A plan to boost transit-oriented development (TOD) across the province is among the slew of bills passed by the sa国际传媒 government this fall.
While those who spoke to BIV said the TOD bill has good intentions behind it, they expressed concerns regarding implementation of the legislation. These concerns centre on affordable housing, the potential displacement of renters, community amenity contributions and parking.
“We want to make sure that we don’t have any unintended consequences, but the principle of density around SkyTrain or other transit stations is absolutely sound,” said Coquitlam Coun. Craig Hodge, who also serves as the Metro Vancouver representative for the Union of BC Municipalities.
“The problem we have is that most of this legislation was done without consultation with local government. It’s being rushed through without giving us a chance to review it.”
The legislation requires municipalities to outline TOD areas and approve any developments that meet provincial minimums for allowable height and density. In addition to removing parking minimums and determining parking needs on a project-by-project basis, according to the sa国际传媒 government.
TOD areas represent land that is within 800 metres of a rapid transit station – such as a SkyTrain station – or 400 metres from a bus exchange.
The province is expected to provide more detail in December on how this legislation can be applied. A TOD best practices manual for local governments will also be released, according to Minister of Housing Ravi Kahlon.
Kahlon said consultation on the legislation began in 2019, and that it included connecting with local governments, researchers and politicians in the U.S.
Erick Villagomez, researcher and part-time lecturer at the school of community and regional planning at the University of British Columbia (UBC), said the legislation contains the flawed assumption that creating density will increase affordability.
While there are some cases in which density has resulted in more affordability, “it’s not a nature of law – it’s not always the way it plays out,” he said.
“Can affordability and density be linked in that way? Is that a fair assumption to make? If it isn’t a fair assumption and we did want this, what are the steps that we as a legislative body or government would need to take in order to make sure that the maximum number of affordable units were in this building type? Those are the questions that are left blank with this legislation,” said Villagomez.
When asked if the soon-to-be-released regulations will include affordability targets, Kahlon said that it is up to the municipalities to establish affordability goals.
“They’ll all be doing housing needs reports, they’ll be able to assess what kind of unit mixes they need for a healthy community, they’ll also be able to identify what kind of affordability they would like to see in those buildings.

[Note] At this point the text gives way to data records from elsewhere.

Each row is a point. The window is the flat piece filled in between its corners: a triangle in 3 columns, a solid with four corners in 4, and so on. A path goes straight from each point to the next, and from the last back to the first. List the points from which the path goes on through the window.

Window:
[[0.65,-3.00,-1.19],
[-1.24,2.50,0.45],
[-0.71,1.21,1.62]]
Path:
(1): [-3.20,2.70,1.31]
(2): [-0.24,4.22,0.96]
(3): [1.17,2.85,1.92]
(4): [-2.36,0.49,0.48]
(5): [-2.43,1.87,1.45]
(6): [0.21,4.93,1.60]
(7): [2.65,-3.25,-0.79]
(8): [-1.91,-1.64,-1.65]
(9): [-2.74,1.26,0.25]
(10): [-0.03,2.53,0.44]
(11): [0.45,0.22,1.07]
(12): [-1.80,1.04,1.19]
Through the window after points: 3, 9, 11

Window:
[[-0.32,0.12,-1.76,2.66],
[2.06,-2.90,-1.04,2.62],
[0.16,2.23,1.29,-4.02],
[-0.75,-1.51,1.47,-2.45]]
Path:
(1): [1.96,1.28,0.82,1.59]
(2): [-0.02,-2.29,-2.26,-0.54]
(3): [-0.20,-2.08,-1.93,0.74]
(4): [-0.46,-1.60,0.49,2.05]
(5): [0.60,0.76,-0.07,2.47]
(6): [-1.16,-0.43,-2.25,-0.12]
(7): [-0.32,3.40,-2.26,-5.74]
(8): [0.51,0.44,3.74,-1.69]
Through the window after points: 5, 7

Window:
[[1.22,-1.13,-0.08,2.35,-1.53,-1.59],
[-0.77,-1.71,-0.29,1.77,-1.71,1.04],
[-0.24,3.91,-3.68,-1.26,0.25,1.94],
[0.12,4.11,0.58,-2.88,-2.03,2.70],
[1.48,-2.48,1.66,-0.55,3.35,3.69],
[-1.28,-2.12,1.88,1.71,0.09,-1.22]]
Path:
(1): [0.18,0.69,1.15,3.48,0.29,-0.02]
(2): [2.01,-0.15,-0.40,2.73,3.02,3.52]
(3): [-0.62,-2.22,1.00,-1.17,-0.58,1.34]
(4): [0.46,-2.61,2.01,-0.83,-1.36,-0.95]
(5): [-1.72,0.41,-0.57,5.26,1.25,-0.52]
(6): [-0.88,-0.16,1.34,3.88,-1.89,5.33]
(7): [0.22,-1.27,-1.87,0.15,-0.01,-1.66]
(8): [0.23,-2.84,0.95,-1.03,1.02,1.86]
(9): [2.49,1.15,0.93,1.91,4.22,4.99]
(10): [2.89,1.36,1.17,1.61,-0.09,4.12]
(11): [-1.04,1.32,-2.56,-0.63,-1.10,-1.42]
(12): [0.96,-1.95,-1.71,-1.53,-2.91,0.29]
(13): [-1.10,0.32,0.85,2.99,-0.03,1.25]
(14): [1.45,0.36,0.71,2.87,1.54,2.11]
(15): [-0.42,-0.19,-1.98,-0.38,0.24,0.99]
(16): [-0.36,-3.95,0.24,-1.17,-1.37,-1.59]
Through the window after points: 2, 4, 8, 10, 12, 16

So, there’s a lot left for local governments to decide,” he said.
Other concerns focus on the potential for the legislation to displace renters and low-income households who currently live in TOD areas.
Roughly one in three Metro Vancouver renters live in a TOD area, according to research from Simon Fraser University (SFU) City Program director Andy Yan, citing 2021 census data.
“Transit-oriented development is a good thing. However, there’s a growing body of literature that is starting to point out some of the concerns that need to be really put into TOD legislation, bylaws or projects right from the from the outset, particularly anti-displacement policies,” said Craig Jones, associate director of the Housing Research Collaborative and the Housing Assessment Resource Tools project at UBC.
Half the individuals who live in these areas are renters, while 21 per cent of households in TOD areas live in what is described as core housing need. Core housing need is colloquially thought of as when people have to use at least 30 per cent of their income to cover rent.
Jones said that Burnaby has “gone far” in ensuring that renters aren’t displaced as a result of new development. The city established standards that require project applicants to help renters find new units, offer financial supports and rent top-ups, and offer the right to return to a new rental building once it is completed.
“The premise that racialized communities are heavily impacted when this form of development happens may be correct. But it’s also important to note that overwhelmingly racialized populations and Indigenous populations are bearing the brunt of the housing crisis, and the lack of housing available,” said Kahlon when asked if there would be renter protections included in the regulations.
“Those types of protections for renters being displaced are needed and, certainly, I’m encouraging communities to put those in place.”
From a local government perspective, questions remain regarding the ability for local governments to negotiate community amenity contributions (CACs) under the minimum height and density requirements outlined in the legislation, Hodge said.
CACs are an in-kind or cash contribution paid by the developer to a municipality.
“We’re hearing concerns about how local governments make sure that they get the community amenities from developers to pay for the other things besides just the building itself,” he said.
“If you don’t charge the developers for the amenities – in other words, if growth doesn’t pay for growth – that burden is going to fall on the existing taxpayers.”
Hodge proposes that CACs be based on set factors, such as on a per-door or per-square-foot basis, in addition to utilizing the costs recovered from reductions in parking under the provincial standards.
“That money that is saved by the developer, how do you ensure that that goes back into making the units cheaper?” he said. “If you’re going to give developers a break on the parking, maybe they should put that money into the transit system.… We’ve got to make sure we have that transit. And I think that’s one of the pieces that needs to be dealt with in this as well.”